Now, a negative divergence has clearly resurfaced - as the index is moving higher, the RSI and MACD are pointing downwards. The index has just fallen through its 16-month moving average and with a MACD signal line crossover, they suggest that an accelerated fall is eminent and the S&P500, which is the world's most closely watched index, will likely lead global equities downwards.

Dow Theory non-confirmation

Thirdly, while the Dow Jones Industrial Average (DJIA) has surpassed its high seen in 2011 and remains in an uptrend, the Dow Jones Transportation Index, which is a more economically sensitive index, has lagged and started to trend downwards. This is a Dow Theory non-confirmation signal which suggests caution ahead.

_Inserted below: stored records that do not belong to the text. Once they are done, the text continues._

Here is a tiny trained network, its code and every weight. The questions are about switching its units off for an input and a class, where a switched-off unit gives its printed mean instead of its output.

import numpy as np


def w(rows, s, z=0):
    codes = np.array(rows[::2]) - 128.0
    scale = np.full(codes.shape[1], s)
    scale[-1] = z or s
    return codes * scale


def f(y):
    return y / 2 * (1 + np.tanh(0.7978845608 * (y + 0.044715 * y**3)))


def log_softmax(a):
    a = a - a.max(-1, keepdims=True)
    return a - np.log(np.exp(a).sum(-1, keepdims=True))


def net(x, mask):
    res = np.array(x, float).reshape(1, 3) / 4 @ E
    y = f(res @ A[0][:, :-1].T + A[0][:, -1])
    res = res + np.where(mask, y, B[0][:, -1]) @ B[0][:, :-1]
    return log_softmax(res[-1] @ U[:, :-1].T + U[:, -1])


A, B = {}, {}
E = w([
[172,105,70,71,91,32,116,65,100,145,125,92],'x0',
[180,160,143,155,236,109,4,183,25,114,177,123],'x1',
[162,175,25,166,113,192,163,116,48,27,238,153],'x2',
],0.011)
A[0] = w([
[93,128,176,138,108,250,188,137,191,114,130,138,218],'neuron 1',
[132,121,197,127,185,131,45,147,97,138,157,108,73],'neuron 2',
[129,103,197,122,156,46,83,140,130,164,100,127,252],'neuron 3',
[128,119,174,101,128,32,127,98,187,213,77,114,118],'neuron 4',
[106,118,94,137,110,222,235,100,193,77,152,127,134],'neuron 5',
[150,149,41,139,140,131,135,99,64,62,203,120,89],'neuron 6',
],0.013,0.0028)
B[0] = w([
[142,123,126,192,245,107,90,145,176,95,66,127,213],'neuron 1',
[124,154,137,198,174,142,131,149,148,129,93,154,194],'neuron 2',
[152,195,169,90,106,123,174,67,187,171,57,94,219],'neuron 3',
[115,81,138,53,64,131,166,122,178,149,102,101,251],'neuron 4',
[141,211,127,163,70,152,216,143,102,130,64,166,222],'neuron 5',
[147,131,115,92,82,129,118,107,37,60,251,130,227],'neuron 6',
],0.014,0.023)
U = w([
[170,74,132,115,147,114,84,117,45,17,237,130,240],'0',
[83,98,84,190,110,182,70,152,158,190,154,166,5],'1',
[141,132,125,89,10,142,181,98,82,96,169,154,131],'2',
[165,214,156,255,237,170,119,153,116,107,142,177,231],'3',
[37,134,140,161,102,150,105,182,101,162,136,177,6],'4',
[103,93,186,79,151,76,102,82,217,240,125,42,126],'5',
[99,101,139,162,124,143,177,169,175,103,76,158,119],'6',
],0.0092,0.003)

Each question gives the input, the list of numbers given to net, and the class t.
The units are the neurons (one row each of A and B). Each row of codes is followed by its name. A weight is (code - 128) times the scale printed after its matrix; where a second scale follows, it is the last column's (A, B and U).
mask holds one flag per neuron, in row order. A switched-off neuron (its flag False) gives its mean, the last column of its row in B, instead of its output. The means were averaged over made-up inputs and are rounded, as every weight is.
A unit's drop is (log p(t) with every unit on - log p(t) with that unit switched off) / (log p(t) with every unit on - log p(t) with every unit switched off).
The circuit of an input: a set's keep is (log p(t) with only the set's units on - log p(t) with every unit switched off) / (log p(t) with every unit on - log p(t) with every unit switched off). Starting from all 6 units, units are removed one at a time, each time the one whose removal leaves the highest keep (on an exact tie, the one counted first), for as long as the keep stays at least 0.8.
circuit, biggest first: the units of the circuit, biggest drop first
top k neurons: the k neurons with the biggest drops, biggest first
drop of u: that unit's drop, to one decimal
input [-5,-6,-7], class 5: circuit, biggest first : [neuron 4]
input [7,-8,-3], class 5: top 2 neurons : [neuron 6; neuron 4]
input [6,7,0], class 3: top 3 neurons : [neuron 2; neuron 4; neuron 3]
input [2,-8,-3], class 6: circuit, biggest first : [neuron 5; neuron 6]
input [-2,1,-2], class 5: top 2 neurons : [neuron 5; neuron 6]
input [-5,2,-3], class 3: top 2 neurons : [neuron 4; neuron 2]
input [1,-6,2], class 3: top 3 neurons : [neuron 4; neuron 1; neuron 3]
input [-5,-3,-2], class 3: top 2 neurons : [neuron 1; neuron 4]
input [-6,-3,0], class 3: drop of neuron 3 : 0.0
input [-6,-1,-5], class 5: drop of neuron 5 : 0.2
input [1,0,1], class 0: drop of neuron 3 : 0.4
input [2,0,8], class 0: drop of neuron 6 : 0.9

In addition, the small-cap Russell 2000 index, which is a broader representation of the US economy, has not confirmed DJIA's rally. Small-caps stocks are seen as "soldiers" and if they fall, it would be a matter of time that the larger stocks known as the "generals" would fall too.

US new highs - new lows

Fourthly, market breadth analysis has shown that US stocks have deteriorated since 2011. The market breadth analysis is conducted using the NH-NL indicator, which studies the advance and declines issues of US stocks. The indicator is computed by counting up all of the US stocks that are making new 52-week highs and subtracting all of the US stocks that are making new 52-week lows.

In February 2011, the index showed a negative divergence from the NYSE Composite Index and that served as a warning that market breadth was getting weaker and equity markets saw a sharp drop in July. Once again, since February 2012, market breadth weakened as US stock climbed. Now the NH-NL indictor has begun to turn negative suggesting that the US stocks are ready to roll over into a bear phase.

Year-over-Year (YoY) GDP per cent change and current recession risk

Lastly, an observation from 1947 shows that when the YoY change falls below 2 per cent, a recession could likely follow a few months later. However, investors must note that the determination on recession start dates are always announced much later, after the bear market has occurred. The latest YoY real GDP at 1.99 per cent suggests that the bearish technical studies should not be taken lightly.

Conclusion

Now that I have planted a bear bug in readers' minds, they must be careful to avoid suffering from bearish confirmation bias - which would cause them to miss a stockmarket rally if market conditions improve. Equity markets are at oversold levels and could recover soon but if market breadth remains weak, any rally should be short- lived.

However, we could see a sustainable rally if the US Federal Reserve Board decides to introduce a third round of quantitative easing measures (aka QE3) after their meeting on June 19-20. In addition, as this is a presidential election year, the US president could activate the "Plunge Protection Team" to positively rig the market and surprise us on the upside before the November elections. Likewise, other global policymakers like China could also launch policies to stimulate their economy while the European Union is also on standby with a US$1 trillion "firewall" to fight the financial contagion from the region's ongoing debt crisis.